В подъезде тихо. Бесшумный лифт доставляет генерала на третий этаж. Щебечет звонок. Приходится ждать. Плухов вновь нажимает на кнопку. Оживает, наконец, глазок, слышится звяканье цепи. Дверной проем заполняет шелковый торс жены.
— Ты вечно забываешь, Петро, использовать твой ключ. Плухов указывает на цепь:
— А это?
Жена обиженно поджимает губы и удаляется в комнаты. Генерал снимает пиджак, приглаживает перед зеркалом поседелые волосы, пытается восстановить последовательность произошедших за день событий. Идет в кабинет. В столовой нога погружается в мягкое. Плухов резко отдергивает ее. Поздно. По барабанным перепонкам бьет собачий визг. Из столовой в гостиную уползает приплюснутое белое существо. Из гостиной в столовую, наоборот, врывается жена Галя.
— Если уж ты такой умный, изволь не наступать на нашу Изольдочку. Она беременна, между прочим!
— От кого? От Святого Духа что ли? — генерал поддевает ногой ослизлую рыбью голову. — Пакость всякую только по квартире растаскивает.
— Девочке, может быть, фосфора не хватает, мучитель бессердечный!.. Маруся! Маруся!
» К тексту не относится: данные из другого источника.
One turn moves each row of this set onto another row. After a few examples, where does it send each row asked below?
vede: [  8  -6  18  18   6  -3 -12 -20   9  10  13  20   5 -24  -7  18   2  -3
  32 -14  -4  17  -5  13  -4  10  24  12  12  16 -10  16   0  -7  15]
mumu: [  1  18  28  -8   9  -3 -17  -8   4   9  16  24  -7 -18 -20  29  13  -3
  14   1   9  10  -4  18   1 -15  15   1  12  14 -10  18   5   7   7]
Ran: [  5  37  53  17 -11   6   2   9   0  13   4   9  16  -4  -3  12  -2   6
  14 -36  -2   6 -15  13  15  11  17 -11  15  13   9   8   5  -6   4]
gal: [  5   2   6   1  14   1  -9  -9   3  10  20   4  -2 -25 -11   3   3 -10
   9  -8  -4   8 -35  22  -6   8  20  15  19  13  -7  -3  -7  -4  17]
vesak: [ 12  -5  49   8 -11  -1 -19  -6   1  18  15  -6  -3   5 -14  -2  13  -5
  15 -31 -12   3 -13  19  12  -3  27 -10  16   4 -11  -7   5  -4  -2]
Fulim: [ -1  32  22  23  10  -4 -10  33   2   8  -2  11  -5   0  -7   7   1  -4
  22  20   8   9  -8  18   4   2  25 -15  11   9  -7   8  -9 -22   6]
zonar: [  4  23  20   3  -3 -16 -17  23   9  24 -20  12 -21  -3 -15   4  23   1
   8 -29  11  16 -12  11   7  -3   9   5   1   6 -19  -6  -1 -19 -14]
fel: [  5  40  59  14 -11  -6  -6  21  -1   9   1  12  -2 -13 -13   8  -7   7
  17 -28 -13  -8 -16  21   5   4  11  -1  12  11 -11   5   3 -28   6]
zupi: [  2   1  49   9   6   4  -8   2   5  16   5   8  -7  -5 -22  -7  13   6
  17 -20 -27   7 -20  31   2   9   3  -6  21   0 -23  -3   6  -3   3]
Gem: [ 11  25  33  11   7  -2  -5  37   0   9   2  17  -5   5   0   8   8   1
  18 -40 -14   7   1  27  22   4  18   5  20   7  -9   8 -15 -29   7]
natub: [  2  -5  19   7   6  -5 -13   3  11   5   7  10  -4 -27  -4   8   8   6
  15  16   2   7 -24  15  13   3  11  27  17   6   0   8  -1   5   8]
topo: [  1  29  15  20 -11  -4 -10  34   6   0   3  14  -4   5 -20   7  17   3
  14 -34 -12  -7  -2  18 -17  -6  19   3  17  14 -11   9   0  17   4]
Bom: [ -2  12   8   5   7  -5  -6  23  13  10 -15   6   0  14  -4  -5 -15  -9
   8 -14 -10 -14 -23   6  10   2  12  15   3  15  -5   3  -8  -1 -11]
desen: [  0  27  30  17  -4  -4  -6  17  11   2  -5   9  -9   4  -2   0   0  11
  33 -46 -10   8 -14  11  22 -11  12   3  34  -4   2   2 -18 -16   0]
Tomo: [ -2  37   7  19   5  21 -14  18   8   5   3  -5 -24   0  -8  -2   1   8
  20  -6  -2  10 -14  15  -9  -5  14  -2  38   8 -10  11   9 -12  -1]
Bur: [ 12  26   8  11  -3   5 -14  12   3  13   9   0   3   6  -6   4  -6   2
   5 -11  23  -3 -16   4  -6 -10  28 -17  13  -5   0  12  -6 -16 -10]
Tuzis: [  5 -11  66  10   0  -8  -8  12   4  11   0  10  -3  -2 -16   9  13   6
  24 -10  -8   0 -18  20  14  -3  17 -13  10   5  -4   6   1   3   5]
Bafo: [  3  28  21   2   9  -7 -12 -31  12   5   6  12  -7  -8 -24   7  14   1
  14   8   3   1 -25  29  14  -2  13   4  18   9 -20  10  -1 -13   5]
donev: [  2  36  43  19  -6  -9  -8   6   2  11   4  10  -2  -5   5   3   3  13
  26 -36 -12  -2  -4   6  11  13  12  -3  20   2  -6  -7  21 -17  -4]
tobod: [ -2  17   3  14   7 -10  -8  27   3   4  -3  15  -9  15  -9  11 -12 -16
  18 -21 -20  -1 -15   8   0   7  28  -4  11  22  -9  -8  -9   9  12]
Nagar: [ 12  19  32   9  -7  -8  10  25   7  19 -13  19  -4   5  -9   5  -6   9
  10 -43   5  18 -12  17   9   9  16  -1  20  -2   6  -2 -15 -19  -2]
fuval: [  7  30  17  25 -13 -12  -6  14  19   4 -10   0   9  17 -11 -13  17   1
  13 -18  -1 -21 -18  19  10   5  18   6   6   7  -7   8 -12  -2 -11]
loz: [ 10  14  -4  10  -8  -3 -12   9  23  13   4   1   5 -34  -8   3  21  -7
  31  -8   7  11  -9  14  24   1  24  -3  18  14  -6  24   0 -13   6]
kav: [  5  35  25  18  -9   0 -16  12   9   5 -20   7 -13  -1 -27  11  19   3
  15 -32   4  12 -38  19  17 -15  10  -9  17   7 -16   9 -25  -4   6]
Feg: [  3  19   7  17 -18  -2 -14  27  11  -3  -8  11  -8  19 -15  10  -9   3
   4 -12 -18  -4 -14  11  15  -2  22  14  20  13 -12  11  -6  14   1]
suson: [  3  22  22  29   3  -2  -2  27   3  13 -23   0 -12  -1  -7  -2   8 -14
  25 -21  -4  -6  -9  14  -6   6  13  -4   0  28   5 -12  -9   2   2]
Megu: [ 18  -2  14  14 -11 -14 -25  -2  -1   1  20   6 -10 -21 -10  18   4  -5
  11   3   2   3 -21  15  10  -3  36  14  18   7  -9  -2  -8  -2  20]
parif: [  8   2  25  17 -13   4 -13 -21  16   2  15  11   1 -21 -21  15   0   5
  22  -6  -6  13 -14  21   6   5  22  18  10  18  -9  24 -13 -13  16]
sonul: [ -2  27  17   7  19  -3 -12  20   6  10  -2  12  -5  10  -4  14  41  -4
  23 -37   5  16 -16  15  20  -1  23  -8  11  18  -9  11  -1  -3   5]
lasok: [ 15  14  22   7   6   2 -19 -27  -2  19  -6   4 -22 -18 -12  18   4 -13
  14  -2  13   9  -9  15   9  -7  16  -1  12  19  -7  -6   6  -6   3]
Feb: [  6 -10  22  15   0  -5 -12 -22   8   8   1  11  -6 -27 -13   8  -3   5
  25  -9   0   3 -12  14   0   1  18  24   5  17  -9  12   0 -27   6]
nus: [ 15   9 -11  10 -10  -8  -9  11  10  13  -2  11  -6 -40 -21   7  14   2
  19 -16   6   6  -9  17   5   0  23  -6  18   9 -18  15   6 -23  11]
div: [  4  13   0   5  -6   1   0   9  21   9  -3   0  -9 -40 -24   5  10   1
  29 -11   8   8 -26  16   8  -2  19  -9  15  21   2  19  -7 -19  15]

Gem goes to desen
mumu goes to Bafo
suson goes to topo
Now find these:
Ran goes to fel
Bom goes to tobod
Tomo goes to Bur
vesak goes to Tuzis
parif goes to Feb
div goes to nus
Megu goes to natub
kav goes to zonar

Уберите это скорее!
Плухов запирается в кабинете. Привычная обстановка постепенно успокаивает. Телу удобно в трофейном кожаном кресле. Рука поглаживает подлокотник. Глаза генерала находят дорогой сердцу бронзовый бюстик.
— Что будем делать, товарищ? — генерал вбирает в грудь воздух, ощущает прилив новых сил. — Искать и находить. Клубок необходимо распутать.
Плухов открывает доставленную курьером папку, перебирает листы донесений. Задумчиво поглядывает на телефон яичного цвета. Басовито гудит, однако, рубиновый. Прямой, из Центра. Прочистив горло, генерал поднимает трубку:
— Плухов.
— Здравствуй, Сергеич, — звучит знакомый голос. — Что это у тебя там за чудеса происходят? В решете. Я только вчера из командировки, а меня тут радуют…
— Добрый вечер, Юрий Дмитриевич…
— Куда уж добрей. Некуда, — перебивает Плухова голос. — Кто-то успел в ЦэКа капнуть. Не твой ли гусь Степанчук вместе с твоим другом Борисовым постарались?
— Выясним, Юрий Дмитриевич, — заверяет Плухов. — Во всем разберемся. Ты же меня знаешь.
— Знаю. Отвечай, куда футболисты делись.
— Ищем спартаковцев, Юрий Дмитриевич. Только утром…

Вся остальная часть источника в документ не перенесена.